William and Henrietta Tucker


William Robinson Clarke

‘Medic who advanced the practice of surgery’

Share this:

William Tucker was a physician who had a remarkable link to another piece of West Indian history. During the First World War, he was a surgeon at the Military Hospital in Bermuda where he performed 150 amputations on West Indian soldiers who had been stricken with frostbite.

They were members of the 1,140-strong Third Jamaica Contingent sent to Europe on the SS Verdala in March 1916. The ship took a route near to Halifax, Nova Scotia, and the freezing temperatures and lack of warm clothing meant that many of the men suffered frostbite, and five died. The ship was diverted to Bermuda so the sick could be treated.

Born in Hamilton, Bermuda, on August 17, 1872, William Eldon Tucker was the son of the Venerable Archdeacon George Tucker and Theodosia, née Trott; and uncle of Henry Tucker the first premier of Bermuda and one of the country’s eight National Heroes.

In June 1948, he was travelling on the Empire Windrush with his 72-year-old wife, Henrietta, for a three-month break and had booked rooms at the Savoy Court Hotel in London.
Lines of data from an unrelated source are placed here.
Here is a tiny trained network, its code and every weight. The questions are about switching its units off for an input and a target symbol, where a switched-off unit gives its printed mean instead of its output.

import numpy as np


def w(rows, s, z=0):
    codes = np.array(rows[::2]) - 128.0
    scale = np.full(codes.shape[1], s)
    scale[-1] = z or s
    return codes * scale


def f(y):
    return np.maximum(y, 0)


def softmax(a):
    e = np.exp(a - a.max(-1, keepdims=True))
    return e / e.sum(-1, keepdims=True)


def log_softmax(a):
    a = a - a.max(-1, keepdims=True)
    return a - np.log(np.exp(a).sum(-1, keepdims=True))


def net(x, mask):
    ids = ['βγεζλπσφψω'.index(c) for c in x.split()]
    T = len(ids)
    res = E[ids] + P[:T]
    u = 0
    for l in range(3):
        r = res
        for j in range(3):
            rows = slice(2 * j, 2 * j + 2)
            q, k, v = (r @ M[l][rows].T for M in (Q, K, V))
            z = softmax(np.where(np.tri(T) > 0, q @ k.T / 2**0.5, -1e9)) @ v
            o = O[l][rows]
            res = res + np.where(mask[u + j], z, o[:, -1]) @ o[:, :-1]
        u += 3
        y = f(res @ A[l][:, :-1].T + A[l][:, -1])
        res = res + np.where(mask[u : u + 4], y, B[l][:, -1]) @ B[l][:, :-1]
        u += 4
    return log_softmax(res[-1] @ U[:, :-1].T + U[:, -1])


Q, K, V, O, A, B = {}, {}, {}, {}, {}, {}
E = w([
[166,143,88,158,144,128,79,139],'β',
[160,98,164,170,118,63,136,178],'γ',
[141,158,197,151,145,135,52,61],'ε',
[123,182,141,79,108,198,179,182],'ζ',
[105,201,207,89,120,161,119,94],'λ',
[168,141,184,185,132,155,94,127],'π',
[169,8,89,51,162,94,236,96],'σ',
[158,132,227,159,132,140,182,173],'φ',
[156,193,127,134,195,164,55,80],'ψ',
[149,122,115,110,118,144,175,201],'ω',
],0.018)
P = w([
[124,81,105,76,130,162,48,230],'0',
[97,13,102,102,151,140,106,121],'1',
[109,170,97,121,145,73,94,165],'2',
[164,73,136,121,160,161,91,144],'3',
[134,116,122,130,134,117,116,83],'4',
[186,159,126,107,135,94,87,168],'5',
[193,92,138,135,120,163,143,72],'6',
[211,180,140,95,111,96,79,156],'7',
[222,102,142,132,102,161,163,72],'8',
[250,189,149,89,109,113,79,152],'9',
[248,114,146,127,86,160,170,58],'10',
[254,204,176,61,86,131,107,136],'11',
],0.013)
Q[0] = w([
[246,126,189,41,140,147,50,194],'L0H1',
[206,62,137,102,121,181,151,82],'L0H1',
[51,135,137,144,135,145,106,130],'L0H2',
[129,147,152,135,122,166,82,132],'L0H2',
[177,167,140,94,134,102,102,159],'L0H3',
[218,134,166,127,128,135,154,93],'L0H3',
],0.013)
K[0] = w([
[217,177,103,133,64,101,189,53],'L0H1',
[232,182,147,91,103,100,100,167],'L0H1',
[44,119,107,129,159,104,142,117],'L0H2',
[171,126,136,162,61,157,141,151],'L0H2',
[203,118,110,134,80,107,224,11],'L0H3',
[212,142,120,52,135,69,138,109],'L0H3',
],0.011)
V[0] = w([
[128,68,168,128,155,154,37,83],'L0H1',
[49,163,247,56,208,191,192,81],'L0H1',
[159,103,169,146,168,59,134,47],'L0H2',
[137,135,129,30,127,60,153,141],'L0H2',
[119,63,74,61,173,150,197,74],'L0H3',
[110,140,3,95,221,150,97,233],'L0H3',
],0.0071)
O[0] = w([
[146,3,190,81,185,226,152,233,155],'L0H1',
[143,55,71,220,41,183,94,137,94],'L0H1',
[78,33,151,98,181,171,124,100,95],'L0H2',
[151,108,121,195,115,108,137,75,130],'L0H2',
[159,43,99,66,92,124,161,105,254],'L0H3',
[235,155,88,83,78,96,157,169,173],'L0H3',
],0.0078,0.0063)
A[0] = w([
[47,177,132,49,49,253,118,97,251],'L0N1',
[141,172,32,113,186,221,125,165,212],'L0N2',
[228,128,62,111,110,105,68,85,137],'L0N3',
[117,219,43,185,172,162,81,122,187],'L0N4',
],0.0057,0.0017)
B[0] = w([
[183,59,142,175,231,41,23,101,183],'L0N1',
[27,40,254,140,108,208,59,95,192],'L0N2',
[104,87,194,77,95,138,182,116,255],'L0N3',
[136,188,103,107,129,184,16,24,164],'L0N4',
],0.0069,0.007)
Q[1] = w([
[118,132,170,179,129,126,103,153],'L1H1',
[132,11,220,164,89,121,115,70],'L1H1',
[69,218,117,174,138,135,86,196],'L1H2',
[126,114,151,178,121,141,103,127],'L1H2',
[208,55,142,109,140,112,87,108],'L1H3',
[255,115,130,107,111,120,125,138],'L1H3',
],0.0085)
K[1] = w([
[148,78,162,211,160,51,144,2],'L1H1',
[228,143,192,115,130,162,80,160],'L1H1',
[149,78,62,132,185,121,181,63],'L1H2',
[121,156,210,201,132,99,149,107],'L1H2',
[144,105,115,90,111,130,70,99],'L1H3',
[153,98,77,131,212,108,166,34],'L1H3',
],0.0083)
V[1] = w([
[134,145,65,136,81,113,123,213],'L1H1',
[176,151,189,126,185,214,96,128],'L1H1',
[222,173,162,197,153,232,253,198],'L1H2',
[128,109,58,86,111,151,90,109],'L1H2',
[36,138,162,161,155,87,54,111],'L1H3',
[103,56,148,148,161,111,195,186],'L1H3',
],0.0076)
O[1] = w([
[106,179,255,174,101,157,77,93,119],'L1H1',
[153,112,118,92,158,124,22,165,249],'L1H1',
[12,105,56,62,105,46,34,79,167],'L1H2',
[224,96,187,112,173,149,133,69,118],'L1H2',
[158,184,116,134,95,113,195,143,37],'L1H3',
[137,114,163,129,128,123,75,81,157],'L1H3',
],0.0091,0.015)
A[1] = w([
[86,154,100,104,111,108,197,103,3],'L1N1',
[166,90,161,125,83,24,74,56,145],'L1N2',
[254,112,38,129,196,195,97,186,109],'L1N3',
[199,104,117,150,84,97,83,115,67],'L1N4',
],0.0064,0.0024)
B[1] = w([
[212,175,46,123,103,58,118,228,128],'L1N1',
[203,104,52,131,102,153,193,244,255],'L1N2',
[14,175,199,184,41,114,254,178,229],'L1N3',
[145,198,91,97,135,245,209,130,190],'L1N4',
],0.0064,0.016)
Q[2] = w([
[96,254,150,211,80,92,101,173],'L2H1',
[135,149,124,86,190,137,117,106],'L2H1',
[40,102,84,131,97,156,131,92],'L2H2',
[185,152,132,46,137,144,159,152],'L2H2',
[143,135,170,136,134,127,64,157],'L2H3',
[79,143,145,132,156,100,141,91],'L2H3',
],0.0087)
K[2] = w([
[92,93,3,115,215,163,246,65],'L2H1',
[165,132,84,129,141,32,133,196],'L2H1',
[152,190,131,181,118,156,70,189],'L2H2',
[165,210,163,30,94,101,123,204],'L2H2',
[149,140,154,124,81,85,165,75],'L2H3',
[103,142,113,181,191,77,138,152],'L2H3',
],0.0065)
V[2] = w([
[137,93,137,135,128,36,160,187],'L2H1',
[59,103,146,2,108,141,165,87],'L2H1',
[138,95,92,146,51,92,148,152],'L2H2',
[96,209,148,63,95,45,88,119],'L2H2',
[49,156,201,139,78,100,115,94],'L2H3',
[94,11,181,105,50,93,187,85],'L2H3',
],0.0087)
O[2] = w([
[28,193,207,173,22,53,172,1,156],'L2H1',
[137,241,58,24,129,134,216,167,161],'L2H1',
[82,66,126,51,99,139,160,60,152],'L2H2',
[148,121,150,157,147,55,173,151,180],'L2H2',
[190,104,76,27,18,203,120,111,12],'L2H3',
[130,148,91,80,164,162,161,9,226],'L2H3',
],0.0072,0.011)
A[2] = w([
[85,218,153,95,227,147,167,144,69],'L2N1',
[125,191,29,221,20,119,127,129,151],'L2N2',
[94,3,188,141,143,80,44,28,111],'L2N3',
[184,132,130,70,171,232,186,212,2],'L2N4',
],0.0053,0.0038)
B[2] = w([
[142,124,91,179,175,134,115,137,200],'L2N1',
[212,109,116,174,23,201,67,138,167],'L2N2',
[148,167,86,174,138,139,163,134,240],'L2N3',
[103,181,83,254,107,26,133,118,254],'L2N4',
],0.0098,0.0086)
U = w([
[183,222,222,109,172,54,200,191,145],'β',
[88,169,179,185,95,1,127,92,220],'γ',
[24,109,164,132,120,125,206,212,131],'ε',
[241,168,87,168,78,78,123,150,101],'ζ',
[104,98,128,193,78,142,173,175,104],'λ',
[69,122,158,111,154,71,112,199,166],'π',
[90,163,93,166,124,85,146,134,102],'σ',
[75,120,47,146,56,45,76,124,82],'φ',
[95,189,90,168,107,85,211,206,4],'ψ',
[204,202,143,73,79,69,158,140,229],'ω',
],0.0055,0.004)

Each question gives the input, a string of symbols that net reads in full, and the target symbol t.
The units are the heads (2 rows each of Q, K, V and O) and the neurons (one row each of A and B). Each row of codes is followed by its name. A weight is (code - 128) times the scale printed after its matrix; where a second scale follows, it is the last column's (O, A, B and U).
mask holds one flag per unit, layer by layer, with each layer's heads first. A switched-off unit (its flag False) gives its mean, the last column of its rows in O or B, instead of its output. The means were averaged over made-up inputs and are rounded, as every weight is.
A unit's drop is (log p(t) with every unit on - log p(t) with that unit switched off) / (log p(t) with every unit on - log p(t) with every unit switched off).
The circuit of an input: a set's keep is (log p(t) with only the set's units on - log p(t) with every unit switched off) / (log p(t) with every unit on - log p(t) with every unit switched off). Starting from the 12 units with the biggest drops (on a tie, the unit counted first), units are removed one at a time, each time the one whose removal leaves the highest keep (on an exact tie, the one counted first), for as long as the keep stays at least 0.8.
circuit, biggest first: the units of the circuit, biggest drop first
k most important neurons: the k neurons with the biggest drops, biggest first
heads that matter: for each layer, one digit per head in row order, 1 if its drop is at least 0.15 and else 0, layers parted by /
input β σ ζ β β γ γ ψ λ, target β: 3 most important neurons -> L1N2, L1N4, L1N3
input β γ π ζ γ γ, target γ: heads that matter -> 101 / 000 / 100
input ψ β ε π ψ ω λ ζ ζ σ φ, target ψ: heads that matter -> 101 / 100 / 100
input γ π φ σ π ζ γ λ ω ψ π φ, target γ: circuit, biggest first -> L2H1, L0H3
input λ λ π β β β ζ γ ω γ ψ, target γ: circuit, biggest first -> L2H1
input ζ ζ β β γ ε ω γ π, target γ: circuit, biggest first -> L2H1, L0H1, L1N3
input ψ ψ λ ω φ ε γ γ γ φ, target γ: heads that matter -> 001 / 001 / 100
input φ γ γ β, target γ: circuit, biggest first -> L2H1, L0H1
input ε γ β γ ω ζ ζ π γ ψ γ, target ψ: circuit, biggest first -> L0N4, L1H3
input β γ σ, target β: heads that matter -> 100 / 000 / 010
input σ β ζ γ ζ φ γ φ φ ψ, target σ: heads that matter -> 001 / 000 / 001
input ψ β γ γ β, target γ: circuit, biggest first -> L0H1, L2H1
input λ β σ, target λ: heads that matter -> 100 / 010 / 100
input λ ζ β γ β ω ω ω ω, target ω: heads that matter -> 100 / 001 / 001
input ψ φ β π, target β: circuit, biggest first -> L0H1
input ω ε λ λ β, target λ: 2 most important neurons -> L1N3, L0N1
input γ ω π β ζ ψ ζ φ β γ, target β: circuit, biggest first -> L0H1, L1H3
input π ψ ψ ψ ζ β ζ ε, target ζ: 3 most important neurons -> L2N2, L1N2, L0N2
input γ φ ε λ, target ε: 3 most important neurons -> L1N3, L0N1, L2N4
input λ ε ε β π σ ε ζ φ ε γ, target λ: most important neuron -> L0N1
input ε γ λ γ ζ ψ ω ζ, target ω: 2 most important neurons -> L1N3, L1N2
input σ ψ β γ γ, target σ: heads that matter -> 001 / 001 / 011
input ζ σ π φ ψ ζ ψ, target ζ: heads that matter -> 111 / 100 / 100
input ψ π ζ ψ ω, target ψ: heads that matter -> 100 / 001 / 100
input ζ γ ζ φ, target ζ: 4 most important neurons -> L2N2, L0N2, L1N3, L1N2
input β λ σ β λ, target β: heads that matter -> 101 / 001 / 011
input γ ζ λ, target ζ: most important neuron -> L2N2
input π γ γ β ω ε ε, target ε: 2 most important neurons -> L1N3, L2N4
input β γ ε σ π π ω, target β: heads that matter -> 101 / 000 / 011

Debilitated by osteoarthritis, he would give up his practice the following year.

Educated at Trinity College, Ontario in Canada, William attended Cambridge University in 1891. He was captain of the rugby XV in 1894 and played five times for England.

He qualified in medicine in 1899 and worked as a house surgeon and house physician at St George’s Hospital, London, before returning to Bermuda in 1901.

At the time, only two complex surgeries had ever been performed on the island. William and another doctor helped revolutionise the practice and eventually, several hundred patients underwent major surgery each year. However, he still had to visit his patients on horseback as cars weren’t allowed in Bermuda until 1947.

In August 1902, William married Henrietta Frith Hutchings at Christ Church, Warwick, Bermuda. They would go on to have two daughters and two sons, one of whom, William Eldon Tucker junior, became an orthopedic surgeon, captained the Cambridge rugby XV and emulated his father by representing England in the game.

Henrietta, who was born on Turks Island, was a prominent suffragette in Bermuda who in December 1934 was threatened with one month’s imprisonment for refusal to pay property tax, her protest at being denied the right to vote. She was spared this punishment when the Bishop of Bermuda stepped in and paid the arrears.

In 1930, she had been the first Bermudian suffragette along with her sister, May, to be tried for the same offence but on that occasion, they both settled the debt. Bermudian women were officially not considered ‘persons’ and only won the franchise in 1944. Henrietta was later awarded an MBE.

In April 1953, William flew to London to receive a fellowship at the Royal College of Surgeons of England. He died on October 18, 1953, while living at Park House in Hamilton. Henrietta died on February 8, 1955.